Она с такой мольбой вдавливала мне в руку эту бумажку, что я не мог отказаться.
Еще я читал вслух заданное: древнерусскую литературу, античную, рассказы на английском. Слушала в прострации. Хотя древнерусской
летописи с Кием, Щеком, Хоривом и сестрой их Лыбидью внимала оживленно, повернувшись ухом и часто моргая, как будто это был кусок прожитой лично ею и хорошо знакомой жизни.
Когда чтение кончалось, она садилась на кровати: ногами в шерстяных носках на ощупь влезала в тапки и брала молитвослов, толстую книжку, всю заляпанную пятнами от лекарств и еды. Она поглощала молитвы, непрестанно двигая желваками.
— Хоть бы смертушка пришла, — сказала как-то вновь.
Ничего не ответив, я пошел разогревать ужин (родители отсутствовали), и вдруг раздался грохот и звон. Вбежал в комнату.
— Чо это? Чо это? — капризно спрашивала бабушка.
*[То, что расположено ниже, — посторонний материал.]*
Below is a small trained network, with its code and all its weights. Each question gives an input and a class and asks what happens when units are switched off, that is, made to give their printed mean instead of their output.

import numpy as np


def w(rows, s, z=0):
    codes = np.array(rows[::2]) - 128.0
    scale = np.full(codes.shape[1], s)
    scale[-1] = z or s
    return codes * scale


def f(y):
    return y / 2 * (1 + np.tanh(0.7978845608 * (y + 0.044715 * y**3)))


def log_softmax(a):
    a = a - a.max(-1, keepdims=True)
    return a - np.log(np.exp(a).sum(-1, keepdims=True))


def net(x, mask):
    res = np.array(x, float).reshape(1, 6) / 4 @ E
    y = f(res @ A[0][:, :-1].T + A[0][:, -1])
    res = res + np.where(mask, y, B[0][:, -1]) @ B[0][:, :-1]
    return log_softmax(res[-1] @ U[:, :-1].T + U[:, -1])


A, B = {}, {}
E = w([
[161,62,212,6],'x0',
[6,163,81,123],'x1',
[139,78,200,255],'x2',
[102,170,215,82],'x3',
[36,78,192,120],'x4',
[129,235,178,112],'x5',
],0.0075)
A[0] = w([
[224,150,75,152,35],'n0',
[226,99,31,153,131],'n1',
[88,41,89,196,25],'n2',
[36,178,108,64,200],'n3',
[128,130,93,4,79],'n4',
[125,215,61,33,138],'n5',
[187,145,103,178,72],'n6',
[223,119,74,157,25],'n7',
[129,163,47,117,163],'n8',
[155,127,244,73,47],'n9',
[38,192,165,212,103],'n10',
[225,115,66,148,2],'n11',
[127,87,168,169,69],'n12',
[52,141,202,208,125],'n13',
[80,70,130,177,235],'n14',
[153,102,196,109,27],'n15',
[28,47,175,218,140],'n16',
[94,103,196,156,165],'n17',
[153,116,213,99,126],'n18',
[139,88,199,32,111],'n19',
[85,191,157,171,133],'n20',
[138,92,76,1,62],'n21',
[114,33,108,208,73],'n22',
[40,139,252,185,121],'n23',
[249,151,46,125,93],'n24',
[72,217,116,214,59],'n25',
[186,110,48,177,196],'n26',
[113,47,183,128,17],'n27',
[156,155,192,153,57],'n28',
[217,167,93,149,156],'n29',
[107,200,125,213,127],'n30',
[128,126,187,113,82],'n31',
[123,40,107,185,91],'n32',
[111,226,90,145,84],'n33',
],0.0093,0.005)
B[0] = w([
[105,59,227,180,179],'n0',
[115,64,173,128,235],'n1',
[182,116,61,217,186],'n2',
[64,143,111,71,228],'n3',
[51,140,153,23,214],'n4',
[47,93,182,117,230],'n5',
[145,109,181,157,168],'n6',
[108,45,169,144,180],'n7',
[74,82,184,138,187],'n8',
[176,166,165,114,219],'n9',
[115,215,84,113,214],'n10',
[99,45,215,129,176],'n11',
[127,175,49,122,157],'n12',
[113,186,44,126,213],'n13',
[185,122,53,92,227],'n14',
[165,154,188,133,161],'n15',
[154,127,2,147,254],'n16',
[187,159,67,103,194],'n17',
[184,142,161,130,206],'n18',
[186,190,208,94,244],'n19',
[145,185,133,155,177],'n20',
[83,124,160,46,213],'n21',
[195,123,42,155,208],'n22',
[171,152,83,96,227],'n23',
[90,69,180,155,222],'n24',
[77,206,143,198,206],'n25',
[179,76,115,148,239],'n26',
[192,190,134,151,164],'n27',
[173,126,143,196,147],'n28',
[105,87,194,143,207],'n29',
[59,184,151,200,209],'n30',
[184,184,155,105,152],'n31',
[168,71,59,164,192],'n32',
[71,138,161,161,179],'n33',
],0.009,0.0074)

Возле ее ног лежала упавшая люстра, тапки были засыпаны мелкими осколками.
С тех пор всякий раз, когда бабушка призывала смерть, я задорно перебивал и возражал. «А то промолчу — и впрямь помрет», — думал тревожно.
Вскоре после случая в курилке «Санта-Барбара» я стал свидетелем продолжения.
Все произошло на начальных ступенях внутри факультета, при входе, где как обычно было людно.
Мы сидели с ребятами, и лакали пиво.
Вдруг возникла та самая уборщица. Показала пальцем:
— Он!
На нас ринулась фигура в камуфляже: охранник журфака.
— В чем дело? — Кеша успел отставить бутылку.
— Врежь ему, Никитич! — закричала старуха. — Это он самый!
Мужик, схватив за ухо, дернул парня и потащил на улицу. Студенты смотрели, галдя между собой, никто не шелохнулся. Только мы, несколько одногруппников и уборщица, выскочили следом.
Мужик, отпустив ухо, тряс Кешу сзади за светло-сиреневый свитер:
— Больно, говоришь, падаль? Ты чего рабочему человеку грубишь?
— Да не буду я… — слабо пропел Кеша.
— Н-н-на! — резиновый сапог отвесил пинка, и студент отлетел с каменного крыльца вниз, в кусты, на землю.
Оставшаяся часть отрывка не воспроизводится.